Поединок

- Э-э-йа, Айна! Эйяя! - нестройные голоса волновали лесной шум, тянули песни - одну за другой, замолкали и с новой силой взрывались, когда люди, отхлебнув и откусив, запевали новую. Мененес кивал, когда то один, то другой охотник, вставая, поднимал чашу с вином и, выплескивая с краю в огонь, для Айны, наклонял чашу в его сторону. Он выпил вина, поднесённого охотниками, съел несколько кусков гриба от разных семей, каждую женщину одаривая словами и улыбкой. И теперь сидел, откинувшись на спинку резного кресла, положив руки на подлокотники. Ладда-ха, спрятавшись за креслом, вертелась на низенькой скамейке, вытягивая шею, чтобы лучше разглядеть танцующих мужчин, заливалась тоненьким смехом и, всплёскивая руками, иногда хватала вождя за пальцы, гладила и снова прижимала руки к груди, захваченная праздником.

Всё хорошо, думал вождь, поднимая свободную руку для приветствия. Всё, как надо. Айна светит жарко, высушивая глину, и людям весело. И дань для Владык нежданно случилась сама, ничего не понадобилось делать.Он поискал глазами сутулую фигуру Акута, не увидел и решил, что тот вернулся в хижину молиться у домашнего алтаря за свою странную жену. Он успеет разобраться с мастером. Пусть идёт праздник. И сердце вождя грела мысль, что после столького времени он всё-таки сумел причинить мастеру горе. А значит, те решения, что принял когда-то, будучи молодым и глупым, были верными, созрели и принесли плоды, требовалось только терпение.
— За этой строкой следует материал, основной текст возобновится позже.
Here are some points:
np.array([-18, -43, 44, 57, -11, 9, -13, -9, 18, -5, -49, -17, -38,
          17, 6, 22])
np.array([-19, 0, -29, -23, -63, -34, -4, -82, 12, 12, -21, -1, -10,
          10, 29, -3])
np.array([-8, -33, 4, 48, -67, -6, -47, 33, 22, 4, -67, -34, -25,
          15, -4, 64])
np.array([-7, -6, -19, 13, 5, 38, 14, 28, 19, 6, 9, 30, 19,
          -1, 12, 14])
np.array([-37, -13, -22, 49, -56, 0, 36, 7, -7, -69, -18, 23, -65,
          23, -3, 29])
np.array([-18, 5, -3, 46, -32, -20, 13, -14, 16, -39, 27, -19, 50,
          -18, 24, -10])
np.array([4, 36, 26, -31, 34, -13, -14, 12, 34, -15, -8, -20, 39,
          45, -14, -39])
np.array([-18, -43, 37, 29, 6, 12, 22, 19, 0, -7, -9, 7, -5,
          -65, -14, -2])
np.array([0, -5, 15, -41, 13, -3, -5, -54, -12, -48, -55, -41, 82,
          10, -26, -12])
np.array([-7, 10, -1, 29, -58, -8, 13, 33, -4, 3, -10, 28, 2,
          35, -18, -12])
np.array([64, 13, 25, -7, -5, 5, -9, 7, -11, -5, 5, 18, 45,
          -26, -31, 0])
np.array([-17, -11, 34, 48, -11, -52, -4, -24, -8, 14, -5, 43, 34,
          31, -24, 52])
np.array([-12, -16, -19, -45, -21, -6, -2, -16, 2, 6, 47, -31, 11,
          16, -39, -64])
np.array([-60, -12, 20, 5, -57, -2, 2, -34, 26, 50, -21, -12, -12,
          -41, 64, -3])
np.array([32, 0, -10, -19, 54, 10, 49, -74, -44, 26, 50, 6, -11,
          2, -5, -5])
np.array([38, 21, -2, -22, 48, 54, -28, 9, -46, 5, 87, 10, -44,
          13, 3, -26])
np.array([26, -23, -33, -3, 45, 13, 40, 36, -7, -17, 65, 39, -9,
          -32, 19, 13])
np.array([-37, -78, 8, 127, -127, -99, -17, -11, 62, -49,
          -127, -37, -66, 50, 46, 105])
np.array([76, 4, 23, 7, 12, 8, 24, -5, 11, 34, -48, 35, 6,
          -46, 9, -15])
np.array([-33, -21, 12, -14, 4, -49, -22, -13, 1, 15, -58, -20, -21,
          -4, 11, 25])
np.array([-5, 9, -20, -84, 30, 40, 12, -19, -35, 30, 60, 3, 31,
          6, -27, -68])
np.array([-10, -16, 28, -82, -3, 11, -44, 8, 37, -15, 26, -32, 16,
          26, 3, -19])
np.array([20, 38, -8, 27, 0, 3, 46, -8, -14, -18, 65, 45, 18,
          17, 14, 35])
np.array([-36, -53, -18, 1, -36, 7, 17, -8, 42, -14, -32, -17, 3,
          -1, 12, -12])
np.array([-10, -20, -6, 24, -53, -56, -61, -29, 39, 3, -61, -22, -77,
          -15, -1, 45])
np.array([-11, 13, -8, -60, 7, 17, -25, -14, 30, -6, -19, 38, -20,
          28, -15, -12])
np.array([16, -8, 27, -59, 27, -38, 8, 13, 18, -20, 19, -26, 8,
          -7, -7, -16])
np.array([8, -12, 17, 116, -3, -28, -22, 11, 39, -39, -57, 13, -16,
          42, 22, 75])
Then 16 other points, each followed by its number:
np.array([-14, 6, -10, 42, 45, -8, -4, -31, -15, 43, 72, -19, -26,
          29, 7, 0]) 0
np.array([11, -57, -43, 127, -60, -18, 40, 74, -2, -29, -38, 74, -65,
          6, 15, 117]) 1
np.array([22, 2, -7, 60, 9, 2, -40, 19, -26, 32, 7, 36, 5,
          -10, 23, 18]) 2
np.array([-3, 2, -22, 16, -58, -11, -20, -29, 10, -17, -58, -8, 14,
          8, 43, 24]) 3
np.array([-8, 47, 7, -127, 86, 38, 5, -5, -127, 47,
          127, 30, 25, 1, -28, -47]) 4
np.array([12, 29, -39, -68, 74, 19, 7, -6, -64, 17, 127, 76, -16,
          -45, -40, -16]) 5
np.array([-78, 1, 6, -21, 5, 37, -52, 32, -15, -21, 14, 54, 28,
          -2, -13, 32]) 6
np.array([-64, -19, 16, -26, -48, -2, -12, -71, 57, -34, -95, -95, 38,
          5, -4, -63]) 7
np.array([69, 103, 31, -127, 127, 82, 24, 41, -58, 28,
          127, 111, 49, -7, -30, -89]) 8
np.array([17, -25, -34, 63, 24, 52, -7, 41, 32, -24, -36, 36, -1,
          -11, -28, 11]) 9
np.array([-45, -11, -3, -29, -6, 2, -1, 16, 9, 43, -80, -4, 33,
          4, -3, -24]) 10
np.array([4, 2, -5, 80, -31, 9, 17, -26, -3, 0, -22, -35, -15,
          25, -3, 9]) 11
np.array([7, 45, 9, 35, 32, -7, 50, 13, -4, -11, 12, -9, -10,
          -13, 17, -15]) 12
np.array([-38, 17, 9, -36, 51, -30, -3, 16, -34, -14, 30, -7, -23,
          -77, 11, -25]) 13
np.array([40, 39, 4, -127, 127, 62, 19, 43, -61, 42,
          105, 39, 54, -65, -56, -14]) 14
np.array([-41, 9, 11, -55, 11, 6, -6, -61, 21, 17, -89, -66, 67,
          -28, 2, -57]) 15
Which three of these numbered points are nearest to each point below, looking only along the 2 directions in which the first points spread most? Their numbers follow each, nearest first.
np.array([20, -11, 11, 48, -19, 6, 5, 35, -23, -16, 13, 51, -57,
          34, 4, 47]) > 9 2 11
np.array([31, 14, 0, -28, 77, 21, 37, 50, -43, 59, 127, 84, -22,
          -49, -7, -30]) > 5 14 4
np.array([-53, -35, 18, -77, 5, 5, -51, 12, 23, 23, -50, -60, 76,
          16, -45, -32]) > 15 10 7
np.array([30, -2, 1, 20, -54, 34, -31, -43, -9, -15, 10, 24, -14,
          -19, 7, 21]) > 6 2 11
np.array([-19, -32, 2, -23, -66, 20, -43, 8, 42, -7, -76, -78, 30,
          -37, -33, 6]) > 7 10 3
np.array([-4, -19, -12, -4, 18, -43, -5, -11, 41, -10, -35, -43, -25,
          -8, 35, 36]) > 3 11 10
np.array([-7, -16, 22, -8, -22, -52, -36, -20, 21, -19, -25, -63, 36,
          -18, -27, -11]) > 10 3 15
np.array([16, -31, -11, -69, 55, -9, -57, 22, -5, 16, 10, -26, 12,
          17, -31, -42]) > 13 10 6
np.array([6, 31, 8, -127, 84, 94, -12, -1, -41, 44,
          123, 18, 34, 1, -40, -118]) > 4 14 8
np.array([-13, 4, 0, -20, -19, 3, 6, -37, 11, 28, -26, -13, -64,
          -11, -11, -9]) > 10 6 3
np.array([-12, -12, -13, 127, -32, -65, 41, 65, -7, -12, 21, 43, -32,
          11, 29, 80]) > 1 9 11
np.array([30, -14, -26, 36, 43, 20, 11, 27, -27, 50, 49, 50, -14,
          -27, 10, 13]) > 12 0 2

Ну что же, думал вождь, все уроки должны быть познаны, он ведь не перестал быть охотником, воином, хоть и носит на груди сплетённый из перьев и бусин знак отца племени. А настоящий охотник знает: жизнь любит менять облик, принося новые знания. В это раз знание касалось времени от начала решения до созревания его плодов. А он-то не спал, думал и даже почти пожалел о том, что когда-то выстроил свою жизнь именно так. Но вот он сидит выше всех, принимает хвалы и благодарности, обок теснятся на цветных циновках красивые жёны, и Ладда-Ха время от времени хватает нежной рукой его пальцы, обдавая их горячим дыханием. И в нём еще много сил для того, чтобы насладиться всем этим.

- Вождь! - крик прорезал праздничный шум, и слова песни, нестройно вспорхнув, смолкли. Люди зашумели, искали глазами, поворачиваясь. Не в такт забил барабан и затих.

- Ты! Старая обезьяна, жрущая наши сердца! Я пришёл к тебе...

Танцующие рассыпались в стороны, освобождая середину площади, где трава была вмята их пятками во влажную глину. И там, напротив лестницы, поднимающейся к месту Мененеса, стоял Меру, покачиваясь. Держал в руке охотничье копьё с каменным наконечником. Он был почти раздет, только по поясу затянутая кожаным ремнем набедренная повязка, старая, в которой сотни раз ходил на охоту. А лица не разглядеть за жирными мазками чёрной грязи и белой краски. Среди полос открылся рот, и снова оттуда вылетели громкие злые слова:

- Ты отдаёшь наших женщин и детей тем, кто приходит из леса! Чтобы сладко есть и спать с самыми красивыми. Я пришёл наказать тебя!

Мененес убрал руки с подлокотников и медленно встал, поправляя пышно драпированный подол праздничного плаща. В тишине ахнула женщина и заплакал ребёнок. Вождь поднимался, стараясь замедлить время, чтобы принять верное решение, чьи последствия не имеют права созревать долго. Надо сказать сразу и точно. И когда он уже открыл рот, чтобы обрушить на Меру камни язвительных слов о его слабости и пьяном безумии, а потом приказать воинам скрутить смутьяна, мозг его чиркнуло опасение, короткое и резкое. И тут же превратилось в близкое будущее, которое наступит сейчас, ещё до того, как Мененес успеет сказать хоть слово.

И оно наступило...

В руке Меру тускло блеснул полумесяц ножа, выточенного из морской раковины. Метнулся к его груди, и одновременно с кровью, отмечающей линию шрама от горла до живота, грянули слова:

- Я, Меройно-Меру-Маурет, главный охотник племени леса, достав свою кровь, нарекаю тебя, Мененес, моим врагом!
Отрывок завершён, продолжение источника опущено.